New York Market: Cash piles mean good news for stocks
Some $33bn (pounds 20bn) has flowed into money market funds since the beginning of August, more than twice the monthly average through July of this year. "There's a huge amount of cash on the sidelines," said Peter Crane, of IBC Financial Data. "There's some mythology surrounding the crash of 1987, coupled with October's track record of having some drops in recent years."
Abundant pessimism and piles of cash could mean good news for stocks. The best time to buy is when the market bottoms; the more cash pours in, the bigger the jump. And while October can be a month of crashes, it has also been the month of quick rebounds as investors rushed to buy stocks at discounts.
For the week, the Standard & Poor's 500 Index fell 1.2 per cent, led by Raytheon and Fort James. The Dow Jones Industrial Average dropped 2 per cent, led by Hewlett-Packard and IBM. The Nasdaq declined 0.6 per cent after suffering its biggest loss in seven weeks on Wednesday. Quintiles Transnational posted the biggest loss - 46 per cent - after the largest conductor of clinical trials for drug makers warned profit will miss analysts' estimates this year and next.

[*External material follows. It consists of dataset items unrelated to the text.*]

Below are the code and all the weights of a small trained network. Each question names an input and a class and asks about switching units off, where a switched-off unit gives its printed mean instead of its output.

import numpy as np


def w(rows, s, z=0):
    codes = np.array(rows[::2]) - 128.0
    scale = np.full(codes.shape[1], s)
    scale[-1] = z or s
    return codes * scale


def f(y):
    return np.maximum(y, 0)


def log_softmax(a):
    a = a - a.max(-1, keepdims=True)
    return a - np.log(np.exp(a).sum(-1, keepdims=True))


def net(x, mask):
    res = np.array(x, float).reshape(1, 3) / 4 @ E
    y = f(res @ A[0][:, :-1].T + A[0][:, -1])
    res = res + np.where(mask, y, B[0][:, -1]) @ B[0][:, :-1]
    return log_softmax(res[-1] @ U[:, :-1].T + U[:, -1])


A, B = {}, {}
E = w([
[64,189,135,174,144,145,169,169,254],'x0',
[212,229,185,138,148,155,187,71,105],'x1',
[39,220,65,57,101,160,78,74,120],'x2',
],0.014)
A[0] = w([
[127,213,56,121,109,170,88,136,91,81],'n1',
[172,200,211,119,171,184,163,111,93,80],'n2',
[94,175,89,97,126,137,103,81,154,130],'n3',
[127,189,168,110,166,196,244,40,107,144],'n4',
[84,183,41,55,119,216,108,86,99,115],'n5',
[82,164,104,123,117,120,116,109,123,170],'n6',
[98,228,45,51,89,211,112,34,84,116],'n7',
[208,85,100,96,108,123,153,82,46,89],'n8',
[153,132,171,143,78,102,148,171,123,255],'n9',
[84,187,164,176,159,142,166,147,245,100],'n10',
[169,43,161,62,98,108,102,44,50,95],'n11',
[71,192,152,182,190,138,146,214,215,100],'n12',
[29,79,101,169,104,140,97,177,142,132],'n13',
[204,64,196,188,160,83,147,165,158,112],'n14',
[195,105,125,103,125,67,61,58,45,146],'n15',
[152,33,219,217,229,62,171,179,110,81],'n16',
[34,18,39,87,101,92,101,255,121,104],'n17',
[242,86,194,201,211,56,169,183,130,139],'n18',
[107,154,135,175,157,164,158,150,218,139],'n19',
[198,213,187,144,154,185,163,103,96,110],'n20',
[81,178,114,92,77,96,94,109,151,108],'n21',
],0.0095,0.019)
B[0] = w([
[132,149,103,166,101,180,103,211,120,166],'n1',
[182,102,175,115,57,120,79,222,171,182],'n2',
[112,125,118,185,129,137,125,128,143,181],'n3',
[188,68,191,118,149,110,107,115,170,214],'n4',
[114,141,125,164,152,144,120,171,136,211],'n5',
[126,122,101,146,179,131,112,120,124,184],'n6',
[112,169,108,184,159,144,114,157,126,238],'n7',
[116,122,126,105,101,166,161,171,119,183],'n8',
[112,69,133,160,247,110,166,26,132,246],'n9',
[116,125,132,76,85,188,187,153,82,196],'n10',
[112,111,102,80,96,189,141,170,78,197],'n11',
[103,121,126,71,93,181,146,146,98,196],'n12',
[175,102,174,128,153,104,136,143,139,197],'n13',
[107,183,111,169,138,134,115,180,132,218],'n14',
[112,81,87,68,113,162,165,106,129,214],'n15',
[124,186,104,184,91,153,91,182,130,226],'n16',
[203,88,193,122,101,114,92,149,183,234],'n17',
[94,163,112,184,146,130,129,151,119,253],'n18',
[105,92,80,82,113,159,166,121,111,193],'n19',
[163,89,186,122,120,111,126,168,158,202],'n20',
[95,137,133,165,127,135,104,140,124,169],'n21',
],0.014,0.021)
U = w([
[94,157,104,199,150,149,95,168,136,80],'0',
[196,89,198,113,120,123,91,157,173,86],'1',
[88,103,95,56,98,177,161,151,100,106],'2',
[95,81,117,146,247,118,142,75,145,248],'3',
[109,161,129,126,145,82,106,117,103,117],'4',
[113,131,105,110,75,121,137,93,123,113],'5',
],0.015)

Each question gives the input, the list of numbers given to net, and the class t.
The units are the neurons (one row each of A and B). Each row of codes is followed by its name. A weight is (code - 128) times the scale printed after its matrix; where a second scale follows, it is the last column's (A, B and U).
mask holds one flag per neuron, in row order. A switched-off neuron (its flag False) gives its mean, the last column of its row in B, instead of its output. The means were averaged over made-up inputs and are rounded, as every weight is.
A unit's drop is (log p(t) with every unit on - log p(t) with that unit switched off) / (log p(t) with every unit on - log p(t) with every unit switched off).
The circuit of an input: a set's keep is (log p(t) with only the set's units on - log p(t) with every unit switched off) / (log p(t) with every unit on - log p(t) with every unit switched off). Starting from the 12 units with the biggest drops (on a tie, the unit counted first), units are removed one at a time, each time the one whose removal leaves the highest keep (on an exact tie, the one counted first), for as long as the keep stays at least 0.8.
circuit, biggest first: the units of the circuit, biggest drop first
top k neurons: the k neurons with the biggest drops, biggest first
drop of u: that unit's drop, to one decimal
input [-7,0,5], class 2: circuit, biggest first => (n15)
input [-6,-7,-7], class 0: top 4 neurons => (n16 n18 n14 n4)
input [-7,-8,8], class 0: top 4 neurons => (n7 n5 n4 n20)
input [0,-3,0], class 3: top 4 neurons => (n2 n20 n4 n16)
input [6,-4,5], class 2: top 4 neurons => (n10 n12 n19 n18)
input [-8,-1,8], class 0: top 2 neurons => (n7 n5)
input [7,7,-5], class 1: top 3 neurons => (n4 n20 n2)
input [4,-4,1], class 1: top 3 neurons => (n17 n13 n15)
input [2,7,-7], class 0: top 2 neurons => (n18 n14)
input [0,3,-3], class 3: top 2 neurons => (n17 n9)
input [5,-5,2], class 1: top 2 neurons => (n17 n13)
input [-1,5,-6], class 0: top 2 neurons => (n18 n17)
input [-6,-1,-7], class 0: drop of n18 => 0.3
input [5,4,-1], class 2: drop of n17 => 0.5
input [-8,-2,-1], class 2: drop of n10 => 0.0
input [2,-6,-3], class 1: circuit, biggest first => (n17)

Optimism about US stocks fell to its lowest level in 11 months last week. "Everyone always expects some kind of correction in August, September or October," said Ken Schapiro, president of Condor Capital Management. Though Mr Schapiro said he's bullish on stocks and holds only about 4 per cent in cash, some of his clients are pessimistic around this time of year. Since 1964, there have been 11 autumn declines of more than 10 per cent, and in seven of them the worst damage came in October.
There are other reasons to hoard cash. "It's pretty much a seasonal thing - you see a lot of cash build up in the fall for college tuition and other fall purchases," said Mr Crane. Consumers also may be storing cash in advance of the approaching new millennium, he added.
Investors could be concerned about the 5 October meeting of the Federal Reserve, where policy makers could raise interest rates for the third time since June. And interest rates are fuelling that concern - the yield on the benchmark 30-year Treasury bond has risen almost a percentage point this year.